Acoustic Neuroma

Overview

Vestibular schwannomas are non-cancerous, benign tumors found at the skull base that arise from the nerve of hearing and balance.  Vestibular schwannomas are found in about 1 in every 100,000 people in the United States each year.  Also known as “acoustic neuromas,” these tumors are usually diagnosed in adults in one ear and are not hereditary.  Less commonly, vestibular schwannomas can affect both ears, or be associated with other benign growths in connection with a genetic disease called neurofibromatosis-2.

Diagnosis

A patient’s history, physical examination, hearing test, and imaging studies are used in the diagnosis of vestibular schwannoma.  Most commonly, an MRI of the skull base best demonstrates the tumor.  If an MRI cannot be performed, a CT scan might be used.  Formal hearing tests (audiograms) often demonstrate not only a decrease in the ability to hear softer tones, but also a decrease in word clarity or speech discrimination.  At times, balance tests or a specialized hearing test using electrodes (auditory brainstem response test) may be helpful.

Symptoms

The following are the most common symptoms of a vestibular schwannoma; however, each individual may experience symptoms differently.  Because vestibular schwannomas are typically slow growing, it is possible that these symptoms develop gradually or go unnoticed for years.  On the other hand, a large tumor may cause any or all of these symptoms.

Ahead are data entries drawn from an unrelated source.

Points, in no order, along strands that fork and pass close to each other.
Points whose rows are less than 92.7 apart are linked; no others are. Some points are linked to none.
Kepud: [ 59,  23,  23,  10,  35, -23,  30,   8,  19,  -6,  48, -31, -15,  -4,  -1,
  31,  -3,  -5, -13,  22, -50,  -9,  14,  45,  16,  -3,   7,  -7, -32,  33,
  17]
Kamol: [-12,  10, -42, -10,   3,  -1,   6, -15, -10,  41,   0, -12, -47,  31,   8,
  -8, -38, -28,  -6, -23,  26,  16, -19,  -2, -27,   6,  13,  32, -19, -35,
  19]
ril: [ -9,  47, -19,  21, -23, -49,  19,  12, -21,  40, -31, -38,  -2, -26,  -3,
 -35, -32, -13, -15, -12,  25,   4,   2, -14,  67,  14,  37, -13, -21, -25,
  18]
gafu: [ 19, -17,  39, -28,  -2,  19,  26,  12,  17, -25,  15, -20,  45,  22, -32,
  28,  65,   8,   0,  19, -28, -13,   0,  -1, -20, -24, -43,   4,  13,  40,
  -5]
bis: [ 43,  -2,  42, -21,  12,  16,  20, -15,   9, -14,  34, -37,   8,   7, -12,
  48,  56,  13,   3,  11, -48, -21,   2,  13, -18, -23, -52,  -5, -18,  36,
  -9]
fugil: [ 44, -17,  27,  12,  20,   0,  17, -28, -10, -19,  33, -35,  -2,   7,  20,
   2,  17,  21,  -4,  13, -30, -19,  30,  43,   7,  -6, -11, -13, -24,  23,
 -12]
gufu: [ 29,   1,  77, -18,  21, -17,  18,   1,  24,   4,  30,  -3, -25, -19,   9,
  53,  39, -11,  16,  -9, -36, -20, -34,   4, -15,   5, -41,  -1, -18,  22,
 -23]
Podad: [ 10,   9, -20,  12,  -6, -44,  17,   9,  12,  40, -20, -34, -39,   8,  36,
 -13, -62, -24, -14, -28,  11,  -2, -29,  -4, -13,   7,  23,  -9, -39, -34,
  24]
dozop: [-39, -16, -25,   5,   9,  23, -16,  42,  11, -15,   3,  14,   6, -29, -22,
  16,  41,   7,  32,  30,   2,  15, -19, -31,   0, -18, -21, -19,   9,  23,
  -5]
Fulav: [-40, -10,   4,  -3,  -4,  22,  -7,  17,  31,   0,  -5,  18,   7,   0, -17,
 -36,  18,   4,  30,   2,  13,  21, -17, -25,  -6,   3, -10, -12,  32,  11,
  26]
dele: [ 28, -10,  24, -40,  28,   1,  46,  12,  22, -17,  31,  -8,  10,  20,  -8,
  24,  35,  -7, -28,  29, -20,  -8,   9,  11, -12,  -1,  -8,   5,  22,   6,
  19]
Lovo: [ -6,  -2,  23,   2,   7,  19,   9,  -4,  31,  -4,  20,   8,   8,   4,  -1,
  23,  12,  13,  -2,   1, -16,   0, -12,   7,   0,  12, -20,  -7,   3,  -8,
  17]
kamuf: [  2, -28,   5,  -5,  18,   4,   0,  -4,   6, -32,   9,  10, -11, -15,  45,
  38,   2,  -9,  16,  17,   0,  -5, -36,  -9, -49, -15, -19,   2,   0,  12,
 -28]
nefi: [-10,  -9, -34,  27, -16,  20, -33, -26, -37, -33, -10,  25,  29,   8,  46,
  -5, -18,   4,   2,  -3,  -9,   9,  -1,  24, -28,  -1, -21,   8, -22,  10,
 -11]
bader: [-39,  -3, -50,  35, -22,  17, -43,  25, -50, -27, -28,  38,   9, -21,  20,
 -14,  -5,  -5,  21,  -1,   6,  18,   6, -15,   5, -24,  23,  -7,  13,  11,
  -6]
liziz: [-12, -27,  13, -11,   3,   1,  19, -22,  34,  11,   7,  26,  -8,  25,  18,
  13, -16, -33, -12, -28,  13,  14, -20, -13, -47,   1, -21,  30,  10, -40,
   1]
Fidub: [-21, -10, -24, -27, -12,  30,   2,   5, -16,  -1,   1,  19,  10,  53,  -6,
 -27,   3,  -7, -11,   4,  15,  26,  15,  -6, -28,  -2,  -3,  19,  12,   3,
  15]
Rul: [-22,  -3,  -4,  26,   0,  -3, -34,   4, -26,  -5, -32,   2,  -1, -41, -24,
 -11,  31,  30,  38,  18,  19, -12,   0, -39,  39,   3,  17, -38,  17,  37,
 -18]
manog: [-39,  12, -45,   7, -11, -13,  -1,  18,  13,  39,  -4, -11, -13,  -2, -34,
 -40,  -5, -25,   8, -21,  50,  30,  -8, -53,   6,  13,  11, -13,  14, -18,
  51]
moke: [-18,  13,  27, -10,  15,  -9,  12,  59,  41,   3,  24,   0,   7, -45, -62,
 -12,  29,  -4,   5,  20,   6,  10,  -1, -46,  29,  21,   1, -18,  24,  22,
  24]
pavu: [ -2,  -4, -62,  32, -55, -13, -54, -22, -58,  41, -52,   0, -10,   1,  17,
 -17, -47, -14,   6, -24,  31,  13,   6, -32,  12, -19,  62,  16,  36, -13,
 -12]
bapo: [-31,   7,  -6,   2,   2,  22,  -7,  25,  -5,  -2,   6,   7,   6, -14, -37,
 -31,  22,  31,  25,  17,  -2,   8,   3,   0,  29,  13,   1, -26,  25,  13,
   6]
reb: [-12,  35,   4,  22,   9, -49,  20,  26,  -1,  23, -21, -19, -10, -44,   5,
  -5, -22, -14,  -5,   5,   4,  -6, -15, -24,  54,  16,  26, -31, -27,  -1,
  29]
tazom: [  8,  -3,   0,  12,  17, -14,   2, -10,  11, -13,   8, -37, -11, -21,  24,
   1,  11,  25,   1,  22, -21,  -8,   5,  33,  24,   0,   6,   4, -25,  37,
 -10]
luser: [-25,   3, -29,  11,  10, -19, -10,  29,   4,   5, -10,  -3, -13, -50,   5,
  17,  -1,  -1,  31,  16,  16,   3, -26, -26,  33, -10,   8, -55,  -1,  -5,
  11]
Zetid: [  1, -26,  10, -17,  -1,  33, -10,  -8,   4, -42,  -6,  13,  19,  -6,  25,
  33,  35, -10,  29,  14,  -2,  -9, -34, -17, -49, -34, -42,   3,   1,  32,
 -38]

The most common symptoms are:

  • Asymmetric hearing loss and tinnitus.
     

Other symptoms may include:

  • Dizziness/imbalance
  • Facial numbness, weakness, or twitch
  • Brainstem compression or hydrocephalus

 

Treatment

Treatment for vestibular schwannoma varies depending on a tumor’s size and growth over time, the patient’s hearing and balance, as well as the patient’s age and general medical condition.  The patient and physician team collaborate together to determine the best path to optimize quality-of-life and tumor control.

Options include:

  • Monitoring – Some patients are monitored with repeated MRIs and hearing tests.  Some schwannomas have already stopped growing by the time they are discovered and do not require procedural intervention.
  • Surgery – Surgery is often performed jointly with an otologist/neurotologist (ENT surgeon specializing in the ear and lateral skull base) and a neurosurgeon.  Surgery involves the use of a high-powered microscope to enable the surgeon to dissect the tumor off of delicate structures such as the facial nerve.  Multiple surgical approaches can be used to reach the tumor.  The best approach depends on the size and location of the tumor, as well as the patient’s level of hearing.
  • Stereotactic Radiation – A computer-guided delivery system is used to deliver highly focused beams of x-ray radiation to the tumor, while minimizing effects to the surrounding tissue.  While radiation does not remove the tumor, it can be effective in stopping the growth of a tumor.
  • Combination of the above – In some cases, tumors that grow after radiation may later require surgery.  In other cases, tumor remnants after surgery can grow and be treated with radiation.
  • In addition to addressing the tumor itself, treatment of vestibular schwannoma also involves managing the symptoms associated with the tumor and any effects of surgery or radiation.  This may include rehabilitation of any hearing loss and vestibular or balance therapy.  

 

Cross section of the skull base showing a small vestibular schwannoma on the patient’s right side.  The tumor arises from the hearing and balance nerve.  It fills the inner bony ear canal, called the internal auditory canal, where the nerve providing motion to the face also resides.

Cross section of the skull base showing a large vestibular schwannoma on the patient’s right side.  The tumor has grown into the cerbellopontine angle, the space between the inner ear canal and the brainstem. The tumor has grown large enough to push on the sensation nerve of the face (trigeminal nerve). It has also grown large enough to push on the brainstem and the cerebellum portion of the brain.